Skid Row’s self-titled first album was released in the year 1989, around the time where the popularity of hair metal was dwindling more and more by the day. The band’s first effort proved to be very successful, giving an edgier and heavier vibe to the glam metal scene that had been going on. In my humble opinion, there could not have been a more perfect album to close out that era. It is probably my favorite glam metal album as well as even one of my favorite albums of all time.
However, the year 1991 would be an even more successful year for Skid Row. With the release of their second album “Slave To The Grind,” they throw away most of their hair metal roots (they show up every once in a while on the album) and crank up the heaviness factor to an all-time high. Typical fun 80’s metal lyrics were replaced with (can you believe it?) serious issues. Everything modern world was skimmed over from resistance to authority to organized religion.
The band’s shift in style is made very apparent in just the first two tracks. “Monkey Business” is a great opening track that incorporates some very heavy guitar riffage. While still maintaining the heavy quality, it also parallels a few aspects that the first album encompassed. The track isn’t too serious, it’s just a KA number with some amazing vocals (as usual) by Sebastian Bach, as well as some honorable guitar work from both Scotti Hill and “Snake” Sabo. The title track “Slave To The Grind” is much more mature in regards to lyrical content, which is essentially a heavy metal version of “Take This Job and Shove It” by Johnny Paycheck (meaning: “The working man is a sucker”). The track is in drop-D tuning and is set at a fast tempo, giving it an overall heaviness that no other song by the band can match. The closest thing I can compare it to is Motley Crüe on speed, but to some people that wouldn’t be giving the song enough credit. “Slave To The Grind,” while not perfect, is a great song that gets my blood pumping every time.
Continuing in the drop-D tradition is “The Threat,” an angry song proclaiming that “the end of sacrifice is a threat to society.” This song, more so than the previous track, sounds a good amount like Motley Crüe, specifically like “Dr. Feelgood.” It has a heavy tone but also a grooving rhythm that feels easygoing in a way.
For those of you worrying when I’m saying that the album is much heavier than the first, don’t fret right away; they did include some of their softer, occasionally ballad-type songs too. Actually, they included three of these types of tracks (“Quicksand Jesus”, “In A Darkened Room”, and “Wasted Time”). “Quicksand Jesus” begins at first like a slower ballad type of song, acoustic guitars and all, but gets heavier as the song progresses. This is a dimension to the song that I really admire. It really shows how much the writing process of songs has expanded since the first album. The song is a great listen that has some emotional depth to it (not to mention some amazing vocal work once again). However, “In A Darkened Room” feels a tiny bit flat overall. It may have one my favorite vocal performance of the album, but as a whole there just isn’t anything that sticks out to me as there are in other songs. “Wasted Time” may be the most somber of the three, as well as the most full-on 80’s power ballad type of the three. I’ve already established on numerous occasions that I love Sebastian Bach’s vocals, so let us just shut up on that matter entirely. It is the longest song on the album (close to six minutes) and while that does show, it does have a large amount of emotion that I appreciate. “Wasted Time” is the last track on the album and it is a decent listen and a good way to close.
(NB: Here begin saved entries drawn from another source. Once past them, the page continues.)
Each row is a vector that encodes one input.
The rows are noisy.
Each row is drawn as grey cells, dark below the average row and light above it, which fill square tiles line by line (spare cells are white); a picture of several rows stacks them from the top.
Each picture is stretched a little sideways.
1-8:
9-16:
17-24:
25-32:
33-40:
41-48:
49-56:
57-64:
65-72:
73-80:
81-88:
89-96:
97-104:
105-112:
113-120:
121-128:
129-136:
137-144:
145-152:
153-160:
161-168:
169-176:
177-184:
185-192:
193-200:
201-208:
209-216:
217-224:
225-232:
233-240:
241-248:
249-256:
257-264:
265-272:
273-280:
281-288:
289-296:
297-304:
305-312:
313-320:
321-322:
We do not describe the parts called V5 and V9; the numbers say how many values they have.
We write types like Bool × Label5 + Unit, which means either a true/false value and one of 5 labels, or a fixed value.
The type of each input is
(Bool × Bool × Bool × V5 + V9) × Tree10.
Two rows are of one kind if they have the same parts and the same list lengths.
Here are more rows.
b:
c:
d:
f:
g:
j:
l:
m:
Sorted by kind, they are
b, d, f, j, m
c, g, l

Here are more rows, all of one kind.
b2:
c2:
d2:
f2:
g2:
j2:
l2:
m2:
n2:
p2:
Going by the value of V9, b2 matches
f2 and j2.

“Slave To The Grind” also kicks out some rock tracks that are just pure fun. One example is “Livin’ On A Chain Gang” which is mostly about the major hypocrisies in modern day society. While that sounds relatively touchy and serious, this is yet another song that I’m going to have to compare to Motley Crüe. However, this is more like “Shout At The Devil” Crüe, which was easily the heaviest period during their career. The song has an arena rock feel to it and has some cool guitar work that I found impressive. Another one like this is “Riot Act,” which reminds me of a faster and more upbeat version of “Can’t Stand The Heartache” from their first album. The point the lyrics are trying to get across is primarily “Don’t tell me how to live my life.” The song is short, but then again so are most of the songs on the album. The short amount of time the track does take up is totally worth it. “Riot Act” is probably the most fun out of any other tracks on the album.
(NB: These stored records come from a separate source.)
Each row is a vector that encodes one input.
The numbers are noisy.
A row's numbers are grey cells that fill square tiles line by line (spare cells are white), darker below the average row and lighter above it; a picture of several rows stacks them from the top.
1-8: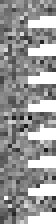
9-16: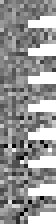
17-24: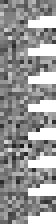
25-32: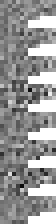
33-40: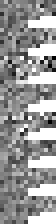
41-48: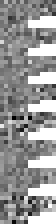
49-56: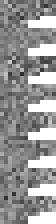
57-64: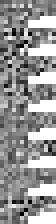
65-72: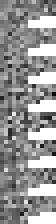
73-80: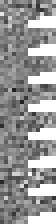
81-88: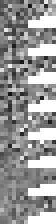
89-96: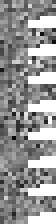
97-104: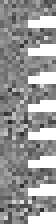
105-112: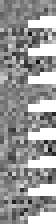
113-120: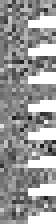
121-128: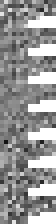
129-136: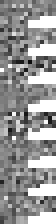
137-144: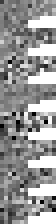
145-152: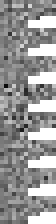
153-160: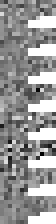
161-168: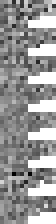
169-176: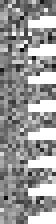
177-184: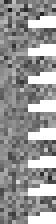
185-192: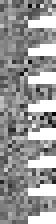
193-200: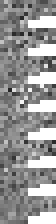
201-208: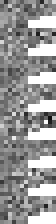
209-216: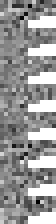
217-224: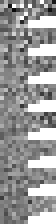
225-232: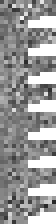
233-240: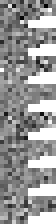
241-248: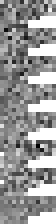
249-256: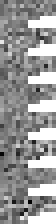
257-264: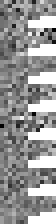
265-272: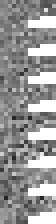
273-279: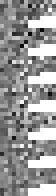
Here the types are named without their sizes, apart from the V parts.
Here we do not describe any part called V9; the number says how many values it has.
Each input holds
either a point on a circle, a true/false value and a value of V9, or a list of points on a line.
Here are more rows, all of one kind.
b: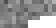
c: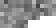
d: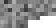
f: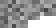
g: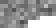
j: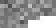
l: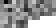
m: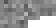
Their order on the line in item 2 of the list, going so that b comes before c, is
m, f, b, d, j, l, c, g.
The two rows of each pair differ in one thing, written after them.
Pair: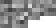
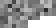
the place on the line in item 1 of the list
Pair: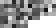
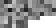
the place on the line in item 1 of the list
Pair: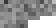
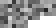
the place on the line in item 1 of the list
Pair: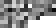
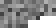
the place on the line in item 2 of the list
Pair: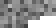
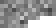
the place on the line in item 2 of the list
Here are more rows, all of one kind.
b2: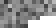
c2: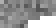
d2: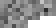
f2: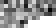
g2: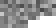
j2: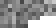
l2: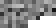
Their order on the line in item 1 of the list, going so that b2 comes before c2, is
j2, g2, b2, d2, c2, l2, f2.

While Skid Row’s self-titled debut is the album I still hold in higher regard, I can see why people would prefer “Slave To The Grind.” “Slave” has a darker, grittier atmosphere than does it’s predecessor and songwriting has expanded in a great new direction. It is very close to as good as the first album and I believe “Slave To The Grind” can be freely admired by both the hardcore metalhead and the casual metalhead.